Image to Image Translation

Image to image translation is a subfield of computer vision problems. The goal of such problems is to learn a mapping between an input and output image using paired training data. Most commonly, image to image translation is done using Convolutional Neural Networks to learn a parametric translation function from a dataset of input and output images. This allows users to generate a new image that has the same essential characteristics as an input image, but is in a different domain or style.

Image to image translation examples. (Image source: https://arxiv.org/pdf/1703.10593.pdf)

One drawback of such an approach however is that paired training data is not always available. For example, image pairs rarely exists for artistic stylization tasks due to the difficulty of generation: this requires skilled artists to craft artwork by hand.

Unpaired Image to Image Translation

An early technique to perform unpaired image to image translation was a Bayesian technique to determine the most likely output image. In this particular approach, P(X) is a patch-based Markov random field taken from the source image. The likelihood of the input is represented by a Bayesian network obtained from multiple style images.

CoGAN

In 2016, a Coupled GAN or CoGAN was proposed to learn a joint distribution of multi-domain images. CoGAN features a tuple of GAN’s for each image domain and uses a weight sharing constraint to learn a joint distribution for multi domain images.
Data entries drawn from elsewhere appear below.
Each row is where one point has got to under a steady rotation. How many ticks took it there?
The counts run from 0 to 390.
[ -6.0  -2.5  -4.0  10.0   8.5 -13.4  10.5  13.1  -8.4 -21.1  -9.7 -30.3
 -45.5  -9.6  21.1 -18.0 -10.3   1.3  -4.8   9.6  10.4  -6.2  44.8   5.1
  18.0  -6.6   2.9 -11.7   9.0   3.8  13.1 -13.9]
264
[-17.6  -4.4   4.0  -4.7  -8.8  -4.0   4.0  10.3 -25.7 -42.7 -19.3  -9.6
  -9.4  -6.1  18.3 -26.1  14.6  12.0   0.3  -9.1   6.4   3.0  11.2 -14.0
  16.8 -10.4 -14.2 -34.4   5.5  30.3  10.6 -30.9]
163
[ -2.4 -10.2   0.7 -18.1  10.1 -14.5  20.1  -4.9 -27.9 -23.5 -26.5 -34.4
 -11.2  -1.9   7.0 -31.0   5.8  11.7   2.6 -11.3 -18.0 -19.9   5.2 -18.7
 -15.6 -10.1   1.4 -10.2   4.9  28.3   0.8 -28.3]
0
[ -3.4  -0.1 -21.1 -11.7  29.6 -19.1   2.4  24.5 -18.6 -24.5 -11.9   4.1
   3.6  -4.2  27.9   2.0 -11.0 -21.1  -7.3   7.3  24.5  16.0  12.8  -1.6
 -23.8 -11.2  -2.1   1.5   1.0  18.7  -3.2 -45.0]
224
[ -2.2  -8.2  -8.9 -10.4   6.4  -0.2   5.3  25.6  -7.6 -14.1  -3.2  -9.5
 -43.4   9.7  36.5 -13.6   0.6 -11.4  -8.0  14.8  15.4   6.0  38.8   2.9
  -6.7   2.6  28.3 -18.4   6.5 -13.3  14.9 -10.9]
261
[ -8.0 -13.8  -7.0  -0.8  10.6  -7.7  15.8  13.9 -19.7 -26.5 -11.9  -5.0
 -15.7 -25.2  17.4 -14.0   3.6   3.8   7.5  -0.6  -2.2 -10.0  43.0  35.1
  20.2   5.7  13.6 -11.2  27.9  -3.7  -2.4 -12.8]
126
[  0.8   4.2  -9.3 -30.7   2.1 -13.4   2.2  17.5  -8.2 -20.1  -9.9 -21.9
 -37.8  19.8  23.4   2.7   5.3  -6.9 -29.3  12.8  22.3  11.3  12.3 -18.4
 -20.8  -4.3   2.2 -17.5   4.1   5.6   9.4 -23.5]
353
[  1.6  -8.4 -11.6 -24.6  21.2 -20.0  -0.8   8.0  -4.2 -29.1 -19.5  -1.5
  17.3  15.6  14.9 -11.2  -2.4  -1.5  -4.9 -19.5  -0.5 -11.6  10.8  30.9
  -3.8   7.7  -6.3 -21.5  33.0  17.1 -24.2 -27.9]
183
[  1.2  -7.7 -10.8 -34.9  22.9 -12.4   8.7  10.5 -26.3 -24.9 -18.9  -4.0
 -11.1 -27.1  26.1  12.1  17.1  -8.1   6.6   4.0   1.8  15.8  17.8  17.5
 -26.3   7.7   5.5   2.9  22.5  -7.7  -5.7 -20.0]
83
[-16.3  -8.4  -4.0  25.8   8.2  -3.0   7.5  22.4 -22.4 -34.4 -15.7   8.5
  -1.2   4.1  27.0 -23.3 -12.2   1.3  -1.5   5.8  27.2  -9.6  33.2  13.4
   7.5 -13.1  17.7  -8.7  18.0  -6.7   2.0 -20.0]
122
[ -2.8  -6.3  -9.1 -21.4  11.1  -0.4  14.3  10.7 -22.3 -16.3 -15.5  -1.7
   0.5  29.5  19.9 -33.6  -2.3   4.1  -2.3  -2.7  -2.8 -18.8   3.8 -24.8
 -26.6  -4.5  18.9 -20.4  -4.0  20.6  -1.1 -32.7]
3
[ -0.4  -5.9 -13.2 -19.5   2.4   0.9   4.5  28.2  -1.6 -23.5  -4.8   3.1
 -29.0  19.3  29.6  12.8  -1.4  -7.8 -22.6  15.3  29.4  18.6  29.9  17.7
  -1.2   5.2  12.4 -16.6  17.9 -10.9   1.8 -17.7]
215
[ 13.1 -14.4  -9.3 -11.5   1.0 -16.9  33.0  -2.9  -4.3 -30.1 -12.2 -15.9
 -10.9  31.3   8.6  12.7  -6.9  11.5 -27.2  -1.6  14.5 -22.9   6.7   6.8
 -15.0   4.2  -2.0  -2.2  16.2  17.0  -5.5 -32.0]
194
[  6.1 -20.7 -11.8   0.3  21.3  -5.2  13.8  13.2 -12.1 -27.9 -20.0  -3.0
   6.2  -6.2  25.5  11.3   2.2   0.4   5.3  -6.7   9.0  12.7  20.8  40.7
  -1.1   1.0  -9.4  -9.4  35.8   4.4  -8.3 -29.0]
79
[-13.7   1.4   9.6  -7.6  19.9  -6.1  14.1 -10.6 -16.3 -24.2 -35.1   1.7
  -5.3 -15.8  19.0   7.7  -2.9  12.2  -3.5  -1.1  15.8 -19.1  23.1 -20.4
 -18.0   8.2   5.3  15.3   1.0  12.1  -0.9 -46.3]
385
[ -3.2  -3.9 -19.0 -28.1  -1.3 -21.3   8.9  10.5  -6.9 -41.0   4.8  -5.3
 -30.8 -14.1  13.5  -2.7   8.1  -8.1 -15.1   6.0   0.0 -11.8  26.3  32.0
  15.4  14.1  -3.6 -22.0   7.6  18.1   6.1 -13.6]
173
[-18.8   2.4  11.8 -18.0  16.9  12.5  -0.9  -1.6 -11.2 -10.0 -37.6   3.7
 -16.5   8.4  27.0  -1.7   6.5  14.9  -8.4  -3.1  20.5 -17.9  28.5 -10.6
 -16.4   8.5  25.5   3.8  28.0 -22.8  -8.6 -22.5]
97
[ -4.4 -16.6   0.5  -6.2  25.1 -17.6 -10.3   7.9  -3.2 -23.8 -20.8  -9.8
   1.7  -4.2  32.4 -23.9  -0.5  -5.2  16.3  -8.0   2.1  -8.9  28.8  31.6
   0.3   6.8   8.8 -24.5  29.5  -7.9  -0.4  -8.6]
275
[ -9.1  -5.3  13.0   6.9  -3.9 -10.2   9.4  -3.2 -13.6 -30.6 -26.6 -15.4
  -5.5  32.6  15.1 -28.8  -4.0  21.1 -15.1  -6.6  13.8 -34.3  12.2 -15.6
  -0.3 -11.6   9.2 -13.0  19.1   5.2   0.9 -23.7]
297
[ 10.5  -4.1 -17.1 -38.6  25.8 -24.7   2.3   8.2  -3.6 -21.8 -15.8 -18.6
   1.0  17.8  13.2 -10.8  -1.4  -2.9 -16.9 -10.7   2.8 -10.9   7.1  30.2
 -11.9   6.7  -0.2 -11.7  36.5   6.1 -27.9 -15.9]
333
[-15.3  -8.4  -9.6  -6.8  -7.5  -2.3  10.3  20.5 -22.3 -43.5  -1.7  20.5
  -5.6  15.5  23.5 -19.4   3.6   2.9  -9.2   5.7  13.7  -0.5   8.1  -7.2
   2.6  -0.1   9.5 -33.0 -12.1  24.3  13.8 -36.8]
165
[  5.8 -11.9  -9.9 -47.6  -2.7   7.9  18.8  12.6 -10.7 -15.8 -14.0  -9.1
 -32.8  15.5  18.7  13.2  23.7   8.8 -14.4   3.4  -5.0  11.6  16.4   1.8
 -11.5  17.6   3.0 -22.2  12.7   9.4   1.2 -27.6]
349
[-13.9   1.2  -6.7 -31.5 -13.7  -0.9   6.1  16.6 -19.7 -32.2  -1.9  -7.4
 -43.8  10.8  18.2 -23.8  12.9   4.4 -20.8  13.2  11.8 -12.5  19.0  -7.5
   3.6   2.4  26.1 -18.3   5.0  -4.6  10.1  -4.1]
306
[ -9.8  -5.9  -9.5   8.7  16.5  -9.2  11.4  20.5 -27.3 -25.2 -17.3 -24.8
 -12.3 -26.3  16.4 -27.8  -3.0  -2.4  11.8  -5.6  -4.5   7.8  28.8  -6.0
   8.5 -16.1  -6.2 -10.9   4.5  27.4   7.0 -32.5]
267
[ -2.4 -17.0   1.0 -26.0 -10.1  -5.1   6.0   4.1 -20.2 -34.4 -14.7 -18.9
 -18.7   1.8  27.0 -17.3  30.8  12.3   8.3   0.2  -8.9   3.3  11.0 -13.4
   0.5   2.5   5.2 -35.9   1.5  16.7  20.8 -18.5]
12
[ -8.6  -6.3  -6.8  -7.9  16.8  -2.5   1.3  12.9   3.1 -12.0 -14.9 -12.8
 -34.4  -9.3  27.9 -12.6  -3.1  -3.3   4.1   0.2  -1.4   0.1  51.1  -6.5
   9.1  13.7   0.5 -32.0  -8.4  16.8  20.5 -28.7]
115
[-10.9 -13.9  -7.0 -31.3  20.1  -3.0  11.1  -3.6  -9.8 -15.4 -13.3  17.2
   0.2   2.2  17.8 -16.2   3.7   3.7   5.6  -7.3 -16.5 -31.5  22.9   7.2
 -15.5  21.4  26.7 -14.4   3.1  14.0 -11.5 -32.1]
140
[-12.5  -2.3   0.2 -15.9   5.4  -4.4  21.2  -2.1 -31.6 -26.9 -23.4 -13.3
 -11.0   1.5   2.0 -31.9  -1.3  18.5  -4.4  -5.1  -5.7 -28.9   8.4 -27.6
  -9.3  -2.3   8.0  -0.6   1.1  27.5  -6.0 -35.1]
1
[  9.9  -8.9  -9.9  -1.8  34.7 -17.7  23.1  -1.9   0.3 -13.3 -21.0 -14.4
  -5.4   7.2  15.5   8.8 -26.4  -2.1 -12.5  -1.4   4.3 -20.1  29.4   5.4
 -18.5   6.3  -4.7   5.9   7.2  18.5  -2.8 -39.9]
90
[ -5.1   6.0 -16.5  -2.7  30.6 -16.5  -3.9  27.5 -21.1 -25.1 -23.1   0.0
  13.4  -1.0  26.3  -7.3 -10.6 -16.3  -5.4  -2.9  27.1  15.1  13.4   3.5
 -19.3 -17.8  -4.9   0.7  18.8   6.2 -10.2 -35.5]
225
[ -1.0  -3.6   0.2   5.7  10.7 -14.2   2.7  20.9 -13.5 -27.3 -15.7 -40.2
 -37.2  -6.3  27.4 -23.1  -1.3  -3.9  -2.4   5.8  10.5   4.4  37.4   9.7
   7.5 -10.0   4.2 -12.4  21.0  -7.6  12.6  -3.1]
263
[  2.1  -0.2  -8.2 -27.5  27.3 -29.7   6.3   3.6  -6.5 -19.5 -15.4 -11.5
 -23.4  -6.5  29.7  14.8  -9.5 -16.7 -15.5  14.4  23.6  -8.4  22.0   1.1
 -38.1   6.2  11.6  11.2   3.3  -6.7   1.5 -22.2]
86
[ -6.5  -5.0  -9.6  -3.3  12.4  17.4  10.5  35.1 -26.4  -7.0 -21.7 -16.4
 -27.7  13.2  20.5 -26.9  -3.7   5.7  -8.6  -0.1  14.2   8.2  26.5 -10.9
  -3.3 -19.4  22.3  -2.2  24.1  -9.5 -11.0 -18.4]
109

As part of the study, CoGAN was used to generate faces with different attributes. The image below shows

Pair face generation for blond-hair, smiling, and eyeglasses attributes. For each pair, the first row contains the faces with the attributes and the second row contains faces without the attributes. (Image source: https://arxiv.org/pdf/1606.07536.pdf)

Since at the time no models with the same capabilities existed, CoGAN was compared to a conditional GAN, which took a binary variable representing output domain as an input. When applied to specific tasks, CoGAN consistently outperformed the conditional GAN. One one task, CoGAN achieved accuracy of 0.952, while the conditional GAN has accuracy 0.909. On another task, CoGAN had accuracy 0.967 and the conditional GAN 0.778.

Most popular GANs

GANs have proven to be one of the most effective ways to generate Deep fakes. We will now perform an in depth analysis of three varieties of GANs: Cycle-GAN, Star-GAN, and Style-GAN.

Cycle-GAN Networks

The Cycle-GAN Networks devised in 2017 promised to perform image to image translation without paired examples. To do so, several assumptions needed to be made:

• There is an underlying relationship between the domains that must be learned
• Translation should be cycle consistent.
• The mapping is stochastic- probabilistic modeling is involved and there is some uncertainty in the output

The model is as follows:

Cycle-GAN model. (Image source: https://arxiv.org/pdf/1703.10593.pdf)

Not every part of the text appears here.